Handling mental health issues in the context of a divorce, particularly when children are involved, requires awareness and finesse. Whether you are the person suffering from the illness or the other party, it is important to recognize and respect the challenges associated with the interplay of mental health and the family court system. Sometimes, what seems obvious to one spouse is not at all apparent to the other spouse—or to the court.

Washington is a “no-fault” divorce state, so a person’s behaviors are generally not permitted to influence the court’s decision when dividing the assets and liabilities of a couple. The same cannot be said of the court’s determination of a Parenting Plan or residential schedule for a couple’s minor children. Indeed, our statutes may permit or even require restrictions on a parent’s residential time if they suffer from “a long-term emotional or physical impairment which interferes with the parent’s performance of parenting functions . . . .” RCW 26.09.191(3)(b).

Of course, the operative phrase in the statute is the impairment must interfere with the parent’s ability to perform parenting functions. What constitutes a genuine impairment versus what is simply a difference in “parenting style” is subject to debate and discussion. Achieving a clear understanding of the difference between the two—from the perspective of the judicial system—is important in terms of building a case, and in terms of managing the expectations of both parents.

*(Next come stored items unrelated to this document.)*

Each wall is flat, endless, passes through zero and stands at right angles to its row. A trip goes straight from one point to another. Which walls does it cross, in order?

Walls:
(1): [ -7   0 -17]
(2): [-20 -19  31]
Trips:
[-38   6 -13] to [ 31   6 -23] -> 2
[-48  12  26] to [ 26  13 -14] -> 2, 1
[ -9  -5 -33] to [-6 14  7] -> 1, 2
[  9 -44  17] to [ 25 -31  21] -> none
[11 23 15] to [-25 -10  23] -> 2
[-46   7   5] to [41 41 28] -> 1, 2
[  7  19 -14] to [16 21 37] -> 1, 2
[-12   0 -31] to [23  2  2] -> 1
[ -4 -39 -20] to [-10  -2   1] -> none
[-34  -3  11] to [ 10   6 -11] -> 2

Walls:
(1): [ -6 -11  13   2   3  20  20 -16 -13   0   3  45  28   6]
(2): [ -8   2  13  -9  -9  -2 -27  24  46   4  10  28 -10  -7]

The interplay between mental health and performance of parenting functions is a difficult concept to analyze, from either parent’s perspective. Having a legal advocate who is experienced in handling divorces in which one spouse is mentally ill can make the difference in the outcome of a parenting plan or custody agreement. It is critical for a divorcing couple to build a support team which consists of a qualified attorney, a parenting evaluator and other professionals capable of addressing concerns and attempting to achieve results that are child-focused and sensitive to the delicate nature of the issues involved.

What is most important, however, is to recognize that mental health problems are not uncommon and the associated challenges can be addressed adequately in the legal process.